MS is a condition that should be treated. This was the message from the World Health Organization (WHO) when it added three MS treatments to its list of essential medicines (EML) in 2023. The other key message is that it is important to make a range of treatments available, to meet the diverse needs of people with MS at different stages of their lives.

Why was the Iran MS Society interested in cladribine?

Iran has had access to several disease-modifying treatments (DMTs) for MS for many years, such as interferon beta, dimethyl fumarate, teriflunomide, fingolimod, natalizumab and ocrelizumab – but until 2024 cladribine was missing from this list.

Cladribine offers certain advantages, particularly in low-resource settings. It is an oral medicine, requiring only 16-20 days of total treatment distributed over 2 years, and at this point, many people with MS will not need any further treatment. Therefore, it is low burden for people with MS, and less likely to be influenced by treatment disruptions in settings where medication supplies can be erratic. It also means that family planning and pregnancy can be planned around when people are getting their treatment.

The Iran MS Society takes action

There are many steps that need to happen for a drug to be made available in a country. One of these is getting the treatment registered in the country, so it can be added to that country’s approved list of treatments. Pharmaceutical companies will often apply to a country to have their treatment registered, and the government organisation will have to weigh up all the available evidence.

This is where national patient organisations, such as the Iran MS Society can play a role: by setting out clearly the benefit of having this specific drug made available for people with MS.

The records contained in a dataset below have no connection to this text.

128 stands for zero in the data rows.
Some points, each followed by its number:
[ 85 110 162 121 135 125 114 114 136 138 135 111 160 139 125 132 103 104 142 107 117] 0
[157 164 140 160 171 163 151 133 211 140 114 136 111 145 133 130 149 128 128 135 139] 1
[100 111 138  95 130  82  76 106 108 129 165  58 169 142 126 126  97  75 142 132  39] 2
[102 154 144 139 136 141  79 144 138  85 126  74 132 145 112 119 119 131 131 102 131] 3
[146 146 141 121 149 131 111 153 116 128 134 132 127  79 132 103 129 234 118 146 157] 4
[136 147 118 156 134 130 130 107 149 116 109 122  91 143 133 131 138 147 128 115 146] 5
[128 144 123  96 134 163  88 129 132 133 133 122  99 128 118 125 117 135 116 145 121] 6
[160 147 138 159 142 123 122 118 130 126 103 108 123 111 125 103 112 124 119 117 124] 7
[134 138 116 130 136 122 127 129 143 106 130 153 100 121 120 115 138 159 113 146 127] 8
[ 70  90 151  91 119  92  67 123 116 132 212  22 212 120 121 139  97  80 154  53  53] 9
[ 96  87 135 118  82  89 116 147 111 131 157 134 158 126 118 160 107 148 134  75  98] 10
[109 100 115 136  97 120 164 123 149 122 113 187  94 139 132 119 117 146 130 163 148] 11
[121 121 119 118 126 105 115 116 114 124 141 132 125 175 143 164 122 140 170 153 102] 12
[107  87 139 127 127 115 114 106  98 117 121 132 120 120 110 119 146  81 159 121 118] 13
[115 147 149 126 135 116 163 110 128 120 133 160 112 116 202  85 115 146 118 141 130] 14
[161 150 105 161 111 149 157 133 125 110  97 173  99 124 137 154 138 169 102 174 143] 15
[148 118 137 123 125  81 119 107 123 101 118 108 115 126 126 106 123 103 122 139 127] 16
Which three points above are nearest to each new point, looking only along the 6 directions in which the numbered points spread most? Their numbers follow each, nearest first.
[100 121 114 117 134 154 130 122 144 119 126 137 137 125 119 125 149 116 159 126 117] --> 5 0 6
[147 149 138 123 187 124 114 138 121 143 138 115 155 131 128 124 119 137 151 137 107] --> 6 7 3
[105 104 104 129 110 106 154 158 131 130 124 175  90 150 128 127 138 146 130 153 136] --> 11 8 15
[140 107  99 120 136 127 110 119 106 121 153 142 135 134 112 127 121 120 106 158 128] --> 6 12 8
[126 107 122 130 108 101 126 150 157 134 139 127 129 150 149 110  93 124 119 135 133] --> 0 8 12
[155 150 127 151 130 123  95 124 113 158 122 109 138 134 128 127 119 131 102 117 129] --> 6 7 3
[146 169 171 150 152 138  87 138 125 161 137 102 162  92 157 147 111 112 160 127  93] --> 3 6 0
[161 144 148 138 139 119 106 123 146 149 132 104 152 159 151 120 119 123 141 131 126] --> 6 7 0
[142 150 117 124 123 159 134 142 132 151 121 124 120 141 137 123 130 133 124 126 135] --> 5 8 6
[ 78 100 135 101 114 114 118 110 134 112  87 140 130 128 109 149 110 104 147  92 111] --> 13 0 10
[167 140  51 145 106 179 182 114 116 156  87 163  70 124 152 128 172 148 114 153 177] --> 15 11 8
[158 184  89 140 113 155 165 153 177 153  56 199  88 127 139 109 193 182 101 187 185] --> 15 8 11
[117 112 158 118 151 103  75 102 116 116 191  38 168 112  93 126 124  87 150 102  81] --> 2 9 0
[147 187 152 129 180 138 108 144 117 161 135  94 161 142 142 149 111 102 139 112 112] --> 3 6 0
[134 120 105 134 133 130 166 124 141 119 103 173 104 145 171 132 162 151 114 122 143] --> 11 8 15
[101 114 116 117  92  72 115 116 174 129 120  79 168 140 115 135  95 141 157  61 105] --> 0 10 3
[130 112 119 126 120 136 137 123 131 121 158 132 131 116 125 117 120 132 139 109 107] --> 0 8 6
[124 129  57 134 138 121 113 121 138 139 122 107 131 120 130  91 123 133 126 134 109] --> 6 7 16
[113 104 118 131 119 118 160 143 134 163  97 162 107 136 120 133 141 150 113 136 151] --> 11 8 5
[119 123 135 131 136 144 111 124 115 153 123  75 126 134  61 138 147 108 173  97 130] --> 3 0 13
[111  95 114 143  78 110 133 105 150 134 120 144 140 120 108 145 127 130  95 106 141] --> 13 11 5
[154 124  92 125 148 145 134 167 170 132 103 167  86 128 123 122 156 136 113 138 136] --> 5 8 15
[128 132 109 135 137 175 122 125 131 133 152 101 129 110 133 108 132  72 117 133 115] --> 7 16 6
[132 128 106 120 116 165 144 159 158 144 116 142 127 135 129 150 155 152 144 124 125] --> 5 8 6
[123 126 152 126 145 144 120 130 144 132 126  90 159 133 112 152 147 115 138  99 129] --> 3 0 7
[145 118 147 120 137  88 122 145 133 158 150 107 148 115 139 148 153  73 112 121 118] --> 0 13 16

1. Support for registration of cladribine

The Iran MS Society, which includes healthcare professionals and people with MS, wrote a letter of support when Merck applied to have cladribine registered in Iran in 2024.

2. Discussion with the Ministry of Health

The formal application process was followed by discussions with the Iranian Ministry of Health. Professor Mohammad Ali Sahraian, the Vice-President of the Iran MS Society is also a member of MSIF’s International Medical and Scientific Expert Group, and is very knowledgeable about the work to get MS treatments listed on the World Health Organization’s Essential Medicines List. Therefore, he could use the WHO EML listing as key evidence for the importance of making cladribine available to people with MS in Iran.

3. Advocacy to get insurance coverage

Although cladribine was successfully registered in Iran in 2024, at first it was only available if covered by private insurance, or at very high out-of-pocket cost. It was not available through the public insurance scheme. The Iranian MS Society therefore wrote another letter setting out the case for why cladribine should be covered by public insurance, requesting the Ministry of Health to provide some co-payment for this treatment. Here again, the evidence of cladribine being listed by the WHO on the EML was used in negotiations with insurance companies. Cladribine is now partly covered by the public insurance scheme, meaning that more people are able to access this treatment.

How did the listing of MS treatments on the WHO EML help?

In countries where several treatments are already available, policy-makers might push back on requests for additional treatments to be licensed, even more so if the treatments will require government reimbursement. So the listing of specific treatments on the WHO EML really helped, by showing that a specific treatment recommended by the WHO as a minimum essential treatment was not available in the country.